Like political disappearances, slavery and lynching both involved abductions of some sort.20 For families, the people who disappeared into slavery were removed to a version of the 'indeterminate state of being' that the Forensic History Group describes for missingness -'neither present in their life nor absent through a 'forensic' confirmation of their death'.21 Slaves were subject to further separations and indeterminacies when families were split and sold, a wrenching mode of missingness marked in the exhibit through objects and audio in the 'Domestic Slave Trade' section, particularly parts called 'The Weeping Time' and 'Sold Away' (see below).
Audio of dramatic readings from WPA Slave Narratives marks the pain of missing loved ones:22
I had a brother Jim who was sold to dress the young missus for her wed-din'. And I set dar an' I cry an' cry, specially when they puts the chains on him an' carries 'im off. An' I ain't never felt so lonesome in my whole life. - Ben Johnson 1937
Lynching is presented in a range of ways: institutionally, as a widespread method of terrorism intended to sustain white supremacy in the era that gave rise to the Ku Klux Klan as well as to anti-lynching movements; historically, as it increased in relation to particular civil-rights gains and when the insecurity around lynching helped motivate northern migration; and personally, through particular cases and newspaper articles. Extended treatment of the murder of Emmett Till, who was savagely beaten and slain in Mississippi in 1955, highlights both his mother's pain and distress at the abduction, torture, death, and missingness of her son and how her pain took political form to galvanise thousands to view his body, demonstrate, and march (Figure 4).
While the NMAAHC does not deal with situations now most commonly associated with politically motivated campaigns of forced disappearance, the ways in which the History Galleries present the conditions, practices, relations, and categories associated with slavery and lynching offer revealing comparisons, parallels, and counterpoints to situations where people are missing and missed. In particular, they show how underlying discrimination and dehumanising are normalised and how a particular ethno-racial system of categories, laws, and institutions was formed in the US. These processes can be related and contrasted to other ethno-racial and political circumstances and histories. Certain parallel design treatments occur in the sections on slavery and lynching, revealing these to be part of the grounding dynamics of US history while also connecting them to other situations in which people are missing and missed.

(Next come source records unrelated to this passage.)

Each scene shows the same named points in several views. A view is turned or mirrored, shifted and resized as a whole, has a little noise and may leave points out.
(in the rows, 128 means zero)

Scene 1
View 1
<200>: [131 143 147 135 125 122 129  75 139 191  85 118 172 132 164 158 112 173
  96 126 136 120  83 118 111]
<125>: [170 109 113 119 126 147 134  91 170 183  98 126 175 117 151 134 147 176
 104 138 115 123 121 137 132]
<185>: [173 108 120 122 145 131 150 106 158 174 110  94 146 112 144 136 130 139
 100 132 118 108 107 146 139]
<254>: [134 163 127 110 158 151 138 100 119 176  81 115 130 135 154 120 111 151
 113 127 128  97 108 139 129]
<138>: [ 81 199 133 106 144 186 119  65  91 182  36 161 133 167 175  90 114 210
 125 122 143  85 107 107 105]
<112>: [149 133 124 122 146 153 138  96 132 176  91 118 150 132 158  99 135 160
 112 129 121  99 109 127 125]
<124>: [ 98 185 116 138 115 140  89  63 128 168  61 162 191 139 161 151 147 199
 109 136 139 124 112 119 124]
<225>: [123 159 110 106 135 174 121  74 137 178  61 154 154 140 159 113 141 201
 117 133 128 106 124 130 127]
<157>: [130 134 106 124 119 153 117  68 154 165  74 145 175 130 151 129 165 199
 109 135 127 113 119 126 133]
<123>: [162 125 120 134 131 118 128  98 165 182 104 113 178 110 148 165 130 151
  96 138 121 130 109 144 136]
<173>: [ 84 183 110 125 135 168 107  64 103 150  54 154 146 158 159  89 161 200
 123 123 140  86 112 109 127]
<33>: [145 133 109 105 140 167 138  82 150 173  78 131 141 130 149 116 145 185
 115 133 122 102 123 139 138]
<97>: [143 126 143 136 146 131 145  96 124 174 101  96 146 135 161 101 124 145
 104 118 129  93  86 115 119]
<237>: [200  97 131 109 153 126 166 119 173 199 122  81 144 101 144 155  99 125
  95 135 111 118 106 161 135]
<136>: [118 140 119 115 133 167 131  67 133 167  68 135 143 146 158 103 152 199
 114 122 134  92 108 118 126]
<66>: [160 105 110 131 139 154 135  99 143 160 106 115 158 128 152  74 167 160
 112 129 113  94 115 119 134]
View 2
<136>: [ 77 106 140 150 132 104 123 132  99 122 117 111 171 127 154 122 117 143
 123 152 117 162 123 157 134]
<97>: [ 70 116 129 126 149 121 122 148 148 139 127 111 160 116 160 161 121 136
  98 155 113 157 145 182 127]
<157>: [102  99 131 151 143 116 105 116 106 116 122 120 174 118 149 122 112 137
 117 130 120 153 128 132 131]
<112>: [ 79 108 136 137 139 124 128 133 129 136 128 115 160 121 146 147 130 144
  94 145 120 160 137 166 127]
<125>: [111 102 126 149 155 128 108 113 129 133 143 118 164 117 143 135 122 146
  82 115 122 138 134 148 117]
<225>: [ 92  99 148 152 126 105 116 124  98 121 123 112 165 123 137 117 129 147
 121 154 132 165 118 146 124]
<185>: [108 115 109 140 156 132 120 129 145 129 148 117 146 119 149 168 125 146
  68 131 111 146 151 172 118]
<123>: [127 105 116 140 164 128  88 121 153 124 145 120 153 107 145 157 118 139
  87 128 124 141 145 152 109]
<138>: [ 55 105 173 142 111  82 121 153  94 128 106 100 165 122 142 116 132 145
 153 198 141 184 105 168 122]
<200>: [100 107 134 136 159 102  79 141 151 127 132 108 161 105 158 146 106 137
 120 156 134 141 129 169 106]
<124>: [108  91 145 142 143 107  77 125 118 107 109 120 172 101 141 125 115 126
 146 156 137 167 123 121 120]
<33>: [ 99 107 129 154 133 116 129 123 104 122 134 114 158 129 141 131 129 152
  96 140 120 157 129 155 126]
<66>: [ 71 107 132 134 146 142 142 125 124 141 123 120 173 124 152 146 127 138
  83 118 106 158 146 154 142]
<173>: [ 67 102 151 141 119 104 122 138  87 109  94 115 175 121 146 121 122 130
 151 175 120 190 122 137 144]
View 3
<200>: [154 148 127 134 148 114  72 132 113 121 102 117  96 158 108 109 143 154
 157 189 110 171 182 189 148]
<124>: [135 179  82 122 154 103  63 118  84  99  65  81 106 130 106 160 128 168
 173 224 103 177 136 200 163]
<97>: [151 171 116 158 147 127  76 126 125 150 109 118 122 143  82  65 127 136
 144 166 129 129 157 142 140]
<66>: [155 222 112 139 144 139  78 135 120 136  82 120 123 125  96  89 112 128
 110 179 119 106 106 116 159]
<112>: [157 207 109 143 149 120  93 130 119 140  92 114 129 130  90  94 122 139
 136 170 112 127 141 151 143]
<237>: [206 193 216 161 141 162 121 135 162 171 108 155 121 144 125  78 120 158
 109 145 124 146 163 174 140]
<185>: [179 197 171 153 133 159  99 131 137 157  93 132 121 133 113  87 111 154
 120 162 125 144 140 161 146]
<123>: [181 183 178 146 155 147  86 126 131 135  78 127 102 138 130 131 127 170
 135 196 121 169 139 190 164]
<125>: [178 212 156 123 140 136  90 144 121 121  75 131 106 136 128 125 121 148
 111 186 101 145 129 165 163]
<225>: [147 222  72 112 139  94 103 134  91 110  74  93 132 119  93 136 123 150
 147 184  83 148 141 179 142]
<136>: [134 206  64 110 122 105  88 140  90 115  81  95 122 129  90 110 113 136
 142 175  92 139 143 158 143]
<138>: [117 201   2 117 152  47 105 127  74 110  93  69 150 123  50 117 133 143
 190 172  74 145 173 186 118]
<157>: [144 205 100 108 125 126  76 139  92 105  65 100 106 129 115 139 114 150
 133 201  98 154 123 170 163]
<254>: [153 196 104 155 147 114 111 119 119 155  96  99 147 121  78  94 118 158
 164 159 112 147 156 181 126]
View 4
<225>: [132 130 178 153 110  94 159 158  87 167  87 112 145  99 122 123 114  99
 106  92 166 139 135  71  78]
<33>: [136 135 178 145 106  93 164 147  96 174  87 115 160 112 114 135 103  98
 114  98 162 133 124 109  95]
<66>: [130 142 176 134 110  84 154 140  95 170  89 136 134  98  88 136  96  81
 129 108 150 125 113 124 148]
<124>: [117  97 178 160 120 107 158 150 115 141  99 122 133  95 118 116 142 119
 133  70 142 142 136  46  77]
<157>: [124 121 169 160 107 104 169 143 110 159  91 131 146  96 102 132 112 105
 123  77 144 135 135  86  93]
<123>: [112  99 188 137 115  89 159 108 131 162 110 109 163 135 112 140 110 106
 162  95 122 137 120 118 106]
<237>: [117 116 199 113 115  72 149  93 119 189 117  85 184 167 119 151  80  94
 160 129 132 133 103 164 116]
<97>: [114 123 180 122 132  91 124 137  84 173 109 112 126 130  97 127 107 111
 128 121 149 139  87 115 131]
<112>: [125 131 182 130 118  85 143 142  89 172  97 113 139 115 108 128 106  95
 124 114 156 134 109 108 120]
<125>: [118 123 179 144 108  86 168 110 114 176 104 115 155 119 104 147  84  84
 144  97 129 136 134 116 103]
<254>: [131 121 194 122 124  85 137 153  90 168  98  95 153 131 130 120 124 112
 119 119 171 138 100 102 105]
<200>: [ 98  98 178 139 132 106 133 122 101 168 122 103 131 138 109 127 111 125
 139  96 129 150 111  83  82]
<173>: [135 128 171 153 119 109 145 191  77 151  79 129 122  80 112 105 144 119
  89  86 181 137 116  54  95]
<136>: [128 135 167 153 114 106 151 162  79 169  89 123 136 101 101 125 109 112
 100  93 166 138 117  87  93]
<185>: [121 120 188 125 114  85 152 118 115 174 105 108 168 141 105 142  98 102
 146 113 140 131 103 147 127]
View 5
<136>: [116  97 180 114 134 143 106  59 102 142 101 111 104 154 169 162 121  62
 130 169 129  95 155 137 219]
<125>: [110 124 159 113 119 136 136  70  51 117 138 129 105 176 109 179 120 103
 130 140  91 148 139 180 166]
<185>: [103 136 152 126  73 110 119  80  64 117 140 131 100 160 120 178 165 150
 156 146 110 141 143 171 144]
<138>: [115  47 197 137 182 148 116  30 132 172  71  86  57 133 187 159 153  30
 110 209 184  85 170  99 250]
<157>: [123  96 181 123 130 149 138  59  78 128 125 129 107 171 159 168  95  55
 127 139 100 124 134 156 198]
<237>: [ 93 151 146 123  73  92 123  86  37 116 145 136  82 159  71 177 193 199
 139 153 111 156 143 184 122]
<200>: [154  52 175 148 134 112 147  53  47 124 108 135  85 150 171 154 148 133
 111 163 119 151 133 139 201]
<66>: [107 129 133 108 101 144  99  66  91 105 126  97 137 168 150 195 135  88
 187 158 115 132 171 172 174]
<123>: [124 103 165 146  96 118 157  69  36 113 147 146  88 168 125 174 144 136
 129 132  95 165 122 172 146]
<254>: [ 94  99 175 151 107 120 123  55 100 144 113 107  64 142 146 176 182 107
 139 177 161 117 154 136 171]
<33>: [ 94 125 176 111 118 141 115  68  91 143 122 117  93 160 127 171 129  73
 131 156 121 106 151 155 187]
<173>: [119  64 191 144 143 161 120  38 134 152  96 101  94 145 217 170 117  12
 140 170 155  90 155 114 229]
<112>: [110 110 153 125 116 131 112  60  87 124 117 103 100 156 146 181 156 102
 155 171 132 130 162 155 179]

In a view up to two points have been moved. Name them for each view, in the order of its rows, or write -.
view 1 | <124>
view 2 | <138>
view 3 | <123>
view 4 | <125>
view 5 | <200>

Design dynamics: narrative tensions of personhood and scale
Two linked thematic tensions thread through the History Galleries' narrative framework. One (noted above) centres on personhood, exploring the opposition between humanising and dehumanising treatments of African Americans over four hundred years. The other concerns actions and events through which humanising and dehumanising occurred - alternating moments of resistance/rebellion and violence against African Americans. These are woven into section after section by, for example, including a key revolt, rebellion, or protest as part of each colonial regional profile as well as similar examples on a timeline of legislation that traces 'The Expansion of Slavery' or the 'Call for Freedom'.23
The denial of the humanity and personhood of African Americans underpinned and enabled slavery, lynching, and racism generally. The same denial has often been extended to others in campaigns of disappearance elsewhere. As noted, the Galleries open with a statement on how slavery turns people into objects; the dehumanising involved in this commodification recurs in the 'Domestic Slavery' section and elsewhere. The design technique of juxtaposing contradictory quotes also foregrounds this dehumanising/humanising tension, with contrasting references to people as pay-load versus people who have friends in the example cited earlier, and the contrast of commodity versus men in the following pair:
Negroes ... are a perishable Commodity, when you have an opportunity ...
Dispose of them for gold.
- Humphrey Morice 1730
O, ye nominal Christians! Might not an African ask you - Learned you this from your God, who says unto you, Do unto all men as you would men should do unto you?
- Olaudah Equiano 1789
Keenan draws attention to the instability of claims to humanity, 'not secured by anything, subject to regular challenge and contest'.24 Related to this are variable notions of personhood across settings and the diverse practices through which it is claimed, produced, and contested.25 The History Galleries regularly address the changing legal frameworks through which jural personhood was constrained for African Americans, from early laws governing slavery, to the 'Black Codes after the Civil War', 'Reconstruction', and battles in courts and legislatures over Jim Crow Laws, segregation, and voting rights. These parts of the exhibit are often text-heavy, but punctuated by poignant objects and images illustrating these constraints' pervasive effect on daily life, personal comportment, and other realms of personhood. For instance, introductory paragraphs about Jim Crow Laws are followed by an entire wall showing examples of the discriminatory laws listed by state; small white type set against black and deep red backgrounds covers the wall. A small vitrine embedded in this wall of text contains a water fountain, a daily sign of segregated life. To the right of the wall is a large display case on 'The Rise of the Ku Klux Klan' which contains a prominent white hood; opposite this is a display on 'Ida B. Wells' Anti-Lynching Campaign' including a large portrait of Wells and several of her personal objects.26
These examples point to a telling design approach to the tensions of personhood that involves punctuating the exhibit with modes of personalisation. This includes incorporating profiles of particular individuals and events and using personal names in various ways. Such personalising can humanise abstract historical processes and complex events, introducing a sense of actors within a lived experience. Examples include a brief profile, book, and numerous quotes by Oloudah Equiano; a display case on Revolutionary soldier, Prince Simbo; statues with displays on five figures in the 'Paradox of Liberty' section (Figure 5); cases on Ida B. Wells, Nat Turner, Harriet Tubman, and 'The Story of Private Gordon';27 notebooks with individual 'Migration Stories' (Figure 6); numerous photographic portraits; depictions of particular places; powerful personal narrative audio; evocative objects tied to personal stories; letters; and far more.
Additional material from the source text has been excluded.